Elijah was strong in his vision of possibilities, strong in his purpose to wrest success from the teeth of defeat, strong in the enthusiasm that made him tingle with restless impatience to be doing, strong in his power to kindle others with the fire of his own purpose; yet he was weak. Weak because of an unconscious, yet all-pervading selfishness. Imperative as were his visions, even so were his desires, and unconsciously both centred in himself. As in the rock-ribbed, narrow confines of his New England home, so in the desolate, sun-burned deserts of California, unchecked by contact with his fellow men, his thoughts ran riot in the channels of his glowing soul. He had longed for sympathetic companionship; but his solitary, isolated life forbade it. This longing had found gratification in what he grew to believe was fellowship with God. His youth fostered the idea, his growing, solitary years developed it into a fanatical belief. If he was in doubt, he took refuge in prayer, not for guidance, firmly as he may have believed it, but for confirmation. From his youth up, he had had a fanatical belief in the guidance of Divinity, and had placed the Bible as a lamp to his feet. Elijah prayed to God for guidance in paths which he should have chosen for himself, blindly putting aside the fact that in the very seeking for guidance, he was longing to be confirmed in a course which in the depths of his soul he knew to be wrong. Fortified by his belief, armed by God's sanction, he followed his desires mercilessly and without shame.
Helen Lonsdale was not analytical, she was not fanatical, nor was she deeply religious. Her surroundings had precluded that. She had strong common sense. When for lack of experience this failed her, she had intuition. She moved among men fearlessly, because in the field of their movements, sex was not thought of, – only things to be done. The two men with whom, in her present relations, her lot was so intimately cast, stood respectively on an entirely different footing. In their childhood days, she and Ralph Winston had been playmates. Later, they had been parted only to be thrown into closer relations by a strange turn of Fortune's wheel. She had welcomed Ralph with the unreserve of the days of their childhood. She was, perhaps, on this very account, unconscious that his memories were the more faithful of the two.

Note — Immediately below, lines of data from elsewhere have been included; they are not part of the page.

Points on a hilly landscape, in no order, each with its height.
From any point a ball rolls to the lowest of the 2 points nearest to it. It stops when none of these is lower. Distance is the straight distance between rows; heights are no part of it.
Z_827 h=129: [158 135 171 156  78 108  89 117 109 113  93 182 139 100 168 102 139 110
  63 154 111 129 142 144 130  47 146]
Z_931 h=374: [151 146 180 179  69 115  94 174 135 137 117 131 148 110 107 109  67  84
 126 157  81 124 124 196 120 102 148]
Z_759 h=312: [ 82 141 173 170 145 102 117 151 128 121 114 136 110 110 129 159 123 109
  90 157  78 109 133 153 117  79 138]
Z_798 h=266: [135 114 113  93 129 131 120 128 120 148 112 114 129 143  95 123  83 114
 160 159 128 130 138 167 131 128 100]
Z_959 h=257: [170  91 140  98 127  94 179 110 123 101 139  77  94 209 110  92 117 106
 118 135 139 147 108 130 111 120 114]
Z_111 h=703: [ 98 175  89 137 141 151 131 105 136 126 153 110 132  91 138 134 119 135
 173 115 166 129 116 103 116 182  96]
Z_360 h=654: [119 167  99 111 137 157  87  70 102 137 114 154 133  66 133 143  97 117
 141 172 150 133 162 135 119 129  90]
Z_247 h=373: [142  85 182 144 102 119  69 164 127 117  58 154 152 103 109 138 160 123
 122 162  83 136 142 159 164  74 138]
Z_692 h=572: [204 111  77 164  72 161 141 141 138 104 165 148 182  90 150  91 134 159
 158 133 109 155 127  88 154 141 181]
Z_877 h=363: [ 91 154 121 171 103 141 131 129 174 142 145 114 164  64  99 136 159 146
 206 105 149 144  99 101 163 189 101]
Z_207 h=52: [157 160  83 134  83 110 182 125 170 167 193 143 145 149 175  99 162 158
 144 100 146 139 101 126 139 125 174]
Z_667 h=485: [139 110 138 132 123  90 121 146 124 141 103 138 106 160 144 146 154 143
  76 194  90 119 155 192 135  40 140]
Z_995 h=637: [156 101  60 117 149 201 124 164 118 116 170 127 160 103 174 114 130 179
 145 100 148 102 147 100 159 169 143]
Z_81 h=365: [142 125 167 138  82  97  72 100 128 160  86 141 131 105  98 116 120 123
 105 180 116 136 144 168 140  88 111]
Z_760 h=240: [122 132 152  82 130 131 106 117 136 140  96 120 119 106  78 120  94  87
 176 146 151 134 119 142 129 139  88]
Z_118 h=283: [163 131 168 145 123  99 112 107 120 119 125 112 107 134 110 117  94 104
  41 204  90 163 142 151  76  84 112]
Z_556 h=557: [174 130  90  77 142 197 155 175 133 104 163 141 112 109 181 101 113 114
 148  92 161  83 133 106 129 142 182]
Z_295 h=387: [145 148 124  73 157 126 137  51  97 110 123 122  84 127 116 119 100  88
 103 154 166 144 128 102  96 125  90]
Z_223 h=187: [123 143 204  99 132 146  78 129 118 120  70 158 120  75 119 114 135  80
 151 114 131 137 117  91 140 125 117]
Z_907 h=272: [135  68 138  60 133 120 103 125 118 132  83 140 128 144 102 133 152 121
 152 153 134 116 137 157 168 104 100]
Z_433 h=610: [162  98  81 131 118 152 108 113 105 115 148 176 186 140 171 147 170 172
 114 110 138 131 156 104 132 144 146]
Z_217 h=451: [161 188  83 138  75 115 162 103 153 158 159 140 119 100 138  90  83 113
 212 122 177 141 133 181 133 145 119]
Z_997 h=655: [115 192 117 118 123 146 105  94 115 141 126 188 147  80 177 133 144 107
 125  92 167 125 130 100 110 145 125]
Z_883 h=226: [197 184 117 181  74 109 150  92 146 113 177 127 132 118 152  74  92 112
 123 141 131 149 119 107  96 120 160]
Z_24 h=147: [115 158 132 186  94 103 105 118 121 127 127 168 158 111 167 152 139 133
  79 119 102 119 143 147 119 103 149]
Z_919 h=576: [113  88  71 186 133 148 146 168 125 125 167  70 163 141 127 146 101 207
 167 140  85 118 133 139 166 155 124]
Z_822 h=692: [112 163  83 126 168 164 183 139 126 126 172  82  86 129 150 125  84 128
 138 113 150 106 111 114  96 151 134]
Z_969 h=269: [101  98 148 113 187 156 110 175 118 104 104 131  85  98 119 159 114  91
 104 175  87 111 162 138 129  95 153]
Z_803 h=264: [125 109 155  63 137 142 126 167 140 120  95 112 111 120  90 117 110  70
 199 119 149 104 109 147 146 138 124]
Z_283 h=293: [141  65 135  82 165 125 122 110  93  94 105 111 108 156  96 135 134 126
  94 176 116 142 145 128 120 106 100]
Z_506 h=248: [109 114 109 139 183 156 128 185 117 100 122 140 109 117 146 158 101 127
 103 138  79  90 174 131 114 115 157]
Z_439 h=298: [121  47 155  67 130  93 120 150 133 124  77 126 137 171  95 126 184 126
 153 119 138 112 115 147 170 116 110]
Z_732 h=658: [129 151  92 168 165 194 104 152 111 100 129 128 138  67 151 150  84 142
 126 120 113 104 167 100 105 161 134]
Z_252 h=583: [105 154 143 190 111  58 125  91 147 126 137  90 133 156  98 132 153 153
  85 119 114 142 118 105  89 138 110]
Z_137 h=467: [173 165  60 153 104 150 139 113 115 120 161 126 134 127 173 114  72 141
 143 135 130 124 161 143 105 133 140]
Z_720 h=378: [ 79 128  92  93 216 191 124 124  99 115 112 132  88  82 142 163 110 118
 111 134 141  99 161 110 115 153 116]
Z_812 h=605: [ 76  84 113 140 160 140 106 128 116 114 131  87 164 119  94 158 138 164
 174 127 130 123 122 115 160 188  79]
Z_888 h=371: [122 108 229 149 111  81  90 180 143 122  66 137 117 123 114 104 180  98
  84 104 102 134 106 116 121  84 142]
Z_611 h=198: [184 156 117 176 106 116 156  92 145  93 186 102 131 135 123  85  99 132
 121 156 112 158 106  77  98 133 151]
Z_657 h=230: [ 77 112  96 143 194 140 129 154 111 124 127 147 116 126 150 182 135 138
  81 147  91 110 171 123 115 122 149]
Z_183 h=446: [176 157  53 136 107 116 161  93 105 128 159 146 131 170 195 123  95 152
 114 130 137 123 155 137 107 114 141]
Z_126 h=324: [150  45 188  86 136 102 105 156 127  95  67 123 131 166  79 122 181 109
 116 142 120 139 119 112 135 104 114]
Z_671 h=320: [104  84  93  85 181 193 112 160 107 113 122 122 140  99 138 144 130 141
 159  98 153  97 147 110 152 176 107]
Z_453 h=773: [126  88 136  49 144 142 174 172 117 152 104  90  85 176 101 118  67  97
 174 133 140 108 107 184 156 122 111]
Z_889 h=617: [ 69  98 133  94 165 120 114 106 118 123 106  99 136 132  75 152 137 134
 170 125 147 126 113 127 152 171  65]
Z_87 h=288: [ 75 107 207 142 178 134  97 177 122 113 101 130  82  90 113 154 129  85
  98 182  80 123 142 135 138  80 141]
Z_70 h=641: [134 178  96 130 104 156  84  73 104 127 107 177 151  58 161 141 114 116
 134 132 156 134 150 129 129 141 112]
Z_897 h=671: [103 138 102 138 144  97 204 112 130 148 170  77  95 202 132 140 103 165
 127 114 136 142  86 126 135 136 108]
Z_953 h=61: [146 115 163  59 143 139 175 147 124 104 121 130  90 147 122 115 143  64
 119 103 152 109 105 107 114 126 165]
Z_417 h=750: [139 165 138 121 125 113 155 160 137 137 135 102  92 156 123 122  60  92
 139 146  97 111 118 171  98  94 138]
Z_962 h=349: [159 110 177 100 122 103  79  74 126 125  90 114 118 122  52 101 112  98
 106 174 136 178 132 111 105 133  77]
Z_819 h=166: [118 161 115 183 131 108 168 100 155 122 193  85 135 131 112 114 120 154
 129 135 112 152  90  78 104 150 138]
Z_199 h=245: [162  97 144  55 121 125 102 118 121 145  91 154 104 129 126 122 135 111
 135 180 143 112 140 163 154  74 122]
Z_757 h=569: [124 132 177 167 117  55 113 111 148 120 119 103 113 158 115 111 176 124
  41 106 132 155 115  89  73 106 135]
Z_497 h=691: [135  81  89  80 147 152 152 185 111 126 127 119 115 163 160 139 103 148
 166 107 122  87 138 164 163 123 136]
Z_573 h=544: [ 95 126 149  81 157  92 166  94 122 146 110 134  71 170 134 152 188 120
  49 136 151 123 125 124 114  84 131]
Z_854 h=721: [ 97  95 127 132 149 127 195 196 152 136 182  69 128 170 103 133 142 155
 149 115  91 115  65 122 157 133 164]
Z_458 h=625: [162  86  80 117 139 185 123 146 111 124 189 152 180 132 174 126 165 176
 124  97 143 125 146  94 143 154 163]
Z_868 h=258: [183 160 131 200  74  85 125  92 133 102 143 134 144 151 149 100 116 128
  79 142 109 145 134 131  86 105 148]
Z_695 h=509: [164 108 112 146 106 130 127 109 134 130 145  96 153 136  82  98  86 138
 181 158 131 155 132 147 132 160 100]
Z_679 h=626: [ 86 126 126 139 115 133  98 149 130 133 102 152 168  98 121 178 159 149
 158 113 116 109 140 146 158 151 117]
Z_153 h=297: [121 119 101  86 111  81 150 107 124 163  97 142 118 177 146 137 142 151
 143 128 145 118 136 174 162  92  98]
Z_894 h=209: [137 120 156 155  88  53 125 152 168 142  95 122 136 172 122 109 180 137
  95 104 120 121 111 142 119  89 146]
Z_161 h=237: [119  96  91 115 125 130 187 196 143 166 156  91 121 163 152 124 104 169
 213 102 129 113  89 170 208 132 127]
Z_804 h=203: [160  87 112 104 136 117 192 140 115 130 167 116 115 245 163 117 163 153
  73 105 141 135  99 132 122 105 168]
Z_721 h=177: [ 99 165 121 156  70  76 100  83 141 162 100 148 143 110 130 137 141 137
 124 119 136 126 145 170 143 115 110]
Z_481 h=342: [ 94 145 157 120 188 145 103  88 108 111 115 166 108  94 132 153 155 102
  80 129 137 144 139  63 105 139 125]
Z_402 h=304: [ 81 149  70 138 118 179 130 139 149 171 189 136 169  95 154 155 177 164
 182  86 161 129 106 116 154 179 113]
Z_577 h=531: [163 106  66 162 105 129 138  82 115 129 165 106 161 132 122 101 104 171
 185 149 148 163 139 140 154 171 102]
Z_795 h=208: [ 51 159 128 166 171 133  89 109 112 139 124 177 138  76 158 185 157 137
  83 145 113 127 158 114 130 128 131]
Z_156 h=348: [152  75 204 118 131 109  92 167 131 101  63 142 115 127 109 119 173 105
  91 160  96 134 131 129 138  71 139]
Z_480 h=405: [148 166 108  94 136 101 135  38 101 132 125 141  89 135 139 118 104 117
  80 170 146 148 146 125  91  94  98]
Z_231 h=731: [119 119 141 177 131 100 178 182 158 117 170  58 119 169  96 133 116 144
 143 145  72 124  89 121 124 120 150]
Z_540 h=360: [ 92 145 114 104 202 170 113 105  97 117 128 168  89  78 167 166 136 103
  82 151 145 118 159  94 108 114 147]
Z_536 h=334: [ 78 158 129 150 112 157 111 153 173 160 149 143 168  86 128 162 189 143
 183  74 144 127 102 111 151 182 121]
Z_264 h=231: [177  71 121  95 143 109 185 117  95  86 141 100 107 225 139 107 150 126
  69 132 141 143 115 115 108 113 137]
Z_51 h=87: [159 176 109 179  64 107 110  58 138 126 137 159 153  99 145 102 123 130
 138 113 152 155 141 123 127 149 123]
Z_49 h=679: [155  87  97  82 122 146 133 168 121 122 123 135 148 131 150 123 121 130
 192 115 143  98 142 151 166 136 131]
Z_320 h=175: [ 59 167  92 168 149 129 116 117 120 157 148 160 158 118 160 199 165 161
  95 107 112 115 148 135 106 140 132]
Z_67 h=68: [152 116 152  83 157 139 125 143 109 102 107 174  97 112 158 132 142  78
  90 140 120 119 144 103 117  82 172]
Z_666 h=347: [107 156 209 125 105 109 106 151 140 172 118 130  89  94 107 115  83  84
 102 187 111 113 116 195 127  64 124]
Z_338 h=700: [ 98 160 102  90 158 165 197 148 142 147 173  95  96 145 150 135 127 123
 156  87 170 106  89 121 122 155 149]
Z_580 h=522: [182  95  81 116 164 186 143 138 111  93 165  69 119 126 118  75  57 143
 144 141 135 111 144 114 134 156 121]
Z_377 h=330: [140 106 194 112 153 121  93 106 118  94  88 107 113 124  68 116 123  99
 109 159 112 169 126  86 104 135  82]
Z_629 h=399: [136 115 160 150  92 147  62 155 116 125  80 162 162  75 111 142 117 115
 137 156  83 133 148 176 162 104 139]
Z_467 h=282: [ 77 112 154  52 162 144 136 151 136 121  91 123 107 112  91 148 141  84
 178 107 157  96  97 123 154 150 110]
Z_447 h=431: [113 152 178 155 113  89 151 140 184 124 146  75 118 132  75 101 131 120
 165 116 128 132  77 100 127 145 134]
Z_597 h=759: [154 142 110  92 140 151 196 168 121 122 138  85  67 170 131 115  52  96
 137 130 123 100 126 154 106 111 149]
Z_589 h=422: [110 187  93 157  79 123 146 124 162 157 143 135 139  91 147 128 121 131
 204 106 161 126 123 166 148 151 118]
Z_655 h=667: [ 77 201 138 140 146 114 115  87 131 149 140 163 123  93 151 146 138 108
  90 101 146 118 120 104  93 137 123]
Z_80 h=741: [134 145 144 173 107  99 146 160 150 118 151  83 128 161 104 128  89 126
 141 148  79 121 114 154 108 116 137]
Z_143 h=302: [126  64 124  44 153 133  98  97  97 126  90 170 138 126 134 145 186 136
 131 143 164 119 148 117 173 118 106]
Z_298 h=306: [ 85 127 167 157 155 119  68  73 106 116  90 137 134  89  91 160 146 138
  95 158 107 160 147  93 122 137  85]
Z_121 h=547: [136  73 115 139 175 170 121 182 111 100 137  72 129 138  84 128  70 157
 139 149  84 106 160 139 128 152 117]
Z_794 h=285: [ 80 137 200 195 153 119  83 120 117 109  95 133 140  95  96 151 160 130
 100 122  86 153 120  80 110 149 113]
Z_103 h=766: [156  93 123  61 151 169 190 169 106 122 124  72  67 176 111 104  58  89
 148 129 133 114 121 166 139 121 132]
Z_31 h=236: [157 105 149 144 100  50 130 138 137 114  91 109 126 190 115 108 169 141
  62 144 118 142 132 146 103  77 126]
Z_538 h=713: [ 94 195 114 130 152 161 155 104 159 147 187 109 119  94 139 126 134 119
 148  95 174 134  84  82  91 174 133]
Z_326 h=350: [128 164 137 195  48 122  91 146 125 150 119 154 158 102 126 133  61 123
 122 156  87 122 136 214 128  99 147]
Z_675 h=303: [140 148 192 132 144 116 120 125 118 100 121 107  85 120  94 114  79  66
  69 170  89 156 127 124  75 103 117]
Z_310 h=676: [129 133  51 142 145 174 158 140 129 141 162  78 116 122 148 109  60 183
 180 128 147 122 130 148 155 168  94]
Z_125 h=597: [ 91 151 108 195 112  76 136  75 124 131 146  96 148 159 102 156 134 179
 110 142 107 137 131 132 108 146  93]
Z_699 h=427: [155 152  72 106 137 120 150  68  96 118 151 144 117 158 165 125 105 136
 105 138 155 129 150 115 100 124 114]
Z_392 h=225: [112 117 130 130 190 179 134 118 116 100 176 111 130 133 119 143 147 135
  97 106 137 146 119  50  85 167 147]
Z_595 h=590: [162 118 116 169  88 176 107 161 140 106 139 145 177  85 150 126 147 148
 167 113 109 137 125  95 155 156 170]
Z_474 h=227: [121 144  54  97 138 167 119 124 107 137 130 157 145 106 186 153 128 146
 151 113 154 102 160 130 142 153 114]
Z_800 h=213: [200 123 131  76  88 120  99  98 121 150 102 169 117 120 133  93 107 100
 123 182 146 136 148 166 137  77 124]
Z_72 h=574: [168 106 132 151  97 111 133 103 151 115 149 127 161 127 113  85 163 152
 157 118 146 157 110  86 145 157 135]
Z_400 h=376: [ 99 182 153 169  67 129  98 129 122 148 113 176 143  71 151 128  77 105
 108 145 112 107 131 194 140  79 137]
Z_263 h=38: [125 124 151  66 172 155 174 161 115 110 125 142  84 143 142 140 148  58
  86 106 130 102 130 113 104 108 186]
Z_635 h=545: [170 102  93  74 181 212 183 153 102 107 180 106  97 142 159  97 116 122
 103  83 157  95 131  93 126 148 179]
Z_492 h=375: [ 92 163 141 171 133 154 112 145 152 120 133  79 147  76  87 134  86 121
 198 135 122 131 108 122 118 173 106]
Z_551 h=423: [146 126 113 131  83 127 105 164 127 132  96 157 165 122 137 144 111 123
 157 141  99 105 153 190 156 105 149]
Z_869 h=176: [178 138 110 113  72  80 116  87 135 143 104 164 128 137 128  89 124 116
 137 143 152 139 149 168 131  95 118]
Z_541 h=372: [118 167 138 120  99 109 117 136 132 168 110 147 116 109 133 134  93 107
 128 169 109 103 133 199 132  72 129]
Z_519 h=553: [167 110  76 161  93 139 148 118 145 120 175 119 168  95 130  89 129 163
 177 137 134 155 118 111 164 160 148]
Z_2 h=568: [166 128  68  73 158 190 164 172 113 117 137 147  98 133 186 113  91 130
 142  92 155  70 155 141 136 129 155]
Z_155 h=316: [129  91 132 120 143 122  91 106 102 126 107 125 134 130  91 151 119 140
 105 197  97 142 161 142 127 116  92]
Z_992 h=659: [113 131 112 115 134  81 194  95 131 157 142  84  87 208 107 127  82 139
 147 127 147 148  99 157 126 127  80]
Z_950 h=370: [167 144 148  81 131 125 106  58 118 111 105 140 112 108  95  90  99  79
 127 150 166 156 131  91  95 131  85]
Z_418 h=395: [154 113 185 109 109 113  97 160 148 135  94 181 149 147 145 108 201 109
  96  76 136 131 113 112 122  98 174]
Z_917 h=441: [192  67 122 141 118 159  78 137  94  77  93 159 177 118 134 130 131 140
 129 150  91 138 174 110 133 124 144]
Z_857 h=420: [158  92 138 178  99 169  69 160 108  90  91 143 179  95 104 147 110 143
 150 145  76 137 161 140 141 139 145]
Z_205 h=199: [124 100 103 119 101 102 185 176 153 163 157 119 138 189 154 126 150 168
 177  98 129 117  96 157 177 122 145]
Z_348 h=115: [131 168 181 165 106 160  74 106 132 142 128 171 161  97 143 112 183 140
 126  67 130 167 118  54 116 171 149]
Z_609 h=690: [119 134  66 141 139 157 166 128 146 145 170  91 132  87 138 100 109 158
 199 118 157 134 101 124 158 176 106]
Z_490 h=356: [ 63 158 151 178 135 136  99 152 144 134 112  97 145  85  86 173 104 126
 167 131  96 114 122 147 125 157 104]
Z_430 h=664: [118 175 146 126 134 108 150 118 142 128 151 134 111 136 140 131 141 109
 110  96 142 114 106 100  95 130 146]
Z_62 h=466: [129  82 141 129 139 117 105 156 117 121 101 168 125 129 152 168 177 142
  87 187  91 114 166 169 152  53 157]
Z_349 h=507: [115 128 179 127 123  82 105 107 136 147 108 131  82 127 137 143 163 129
  68 184 127 120 148 163 130  53 126]
Z_918 h=492: [164 102 123 164 117 125 109 109 123  98 130 102 160 142  88 122 103 139
 138 160 104 152 139 117 112 149 106]
Z_466 h=296: [123 118 106  77 127 114 152 135 121 164 102 132  99 168 133 141  95 131
 155 155 128 118 132 188 155  85 107]
Z_790 h=138: [ 57 183 118 168 118  85 135 111 146 175 142 136 147 135 143 178 169 162
 111  92 124 115 125 143 117 142 115]
Z_900 h=135: [171 124 110 111 107 105 219 136 164 139 188 113 116 154 124  59 135 128
 138 119 142 148  60 100 129 113 177]
Z_503 h=683: [122 158  77 140 147 140 214 125 134 144 194  73  91 161 153 118  84 156
 137 124 135 129  87 107 124 144 135]
Z_594 h=314: [112  85 159 124 168 107 111  94 108  90 107  93 127 147  66 136 136 130
 107 151 113 154 128  94 104 144  78]
Z_372 h=648: [149 133  61 149 162 215 130 152 127 100 166 114 137  77 163 123 102 174
 121 116 133 100 160  85 124 169 141]
Z_166 h=102: [146 119  82 114 104 131 157 132 147 166 186 152 162 184 182 126 179 176
 133  90 146 130 119 139 146 123 161]
Z_58 h=390: [152 105 179 157  67  90  64 127 147 140  52 136 149 114  84 104 148 125
 117 150 111 154 139 159 142  94 121]
Z_852 h=720: [ 99 190 128 118 164 182 175 136 163 136 202 109 110 114 130 126 141 100
 114  92 158 134  79  77  86 143 176]
Z_135 h=614: [ 97 122  96 150 154  88 143  82 100 135 135  97 122 182 112 165 110 182
 101 165 101 148 147 140 110 126  75]
Z_441 h=163: [103 167 113  69 143 157 122 118 140 145 130 156 125  91 153 134 154  97
 177  78 199 114 111 111 133 178 103]
Z_631 h=261: [164 122 158 135 112  69 129 119 126 114 106 104  99 172 118 111 133 121
  48 189  97 156 144 162  90  62 114]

Elijah had come into her life, full-fledged, with no childish memories to blur the outlines of the image. However strong Winston was in the eyes of others, there were yet in her eyes the clinging shreds of the memory of other days. She was attracted by Elijah's enthusiasm, the strength of his ideas, of his purpose to succeed. With a woman's intuition she saw the barren stretch of his unsympathetic surroundings, and, with no idea of injustice, the sight prompted her to give in full that which had hitherto been denied him. Her sympathy was aroused, her enthusiasm kindled by his work; but it was apparently impersonal. She was surrounded by an atmosphere of womanliness as delicate as an electric field, which warned off and repelled any disturbing element. Yet her atmosphere was polar; it would respond to the proper element. The element was existent, but as yet unrecognized.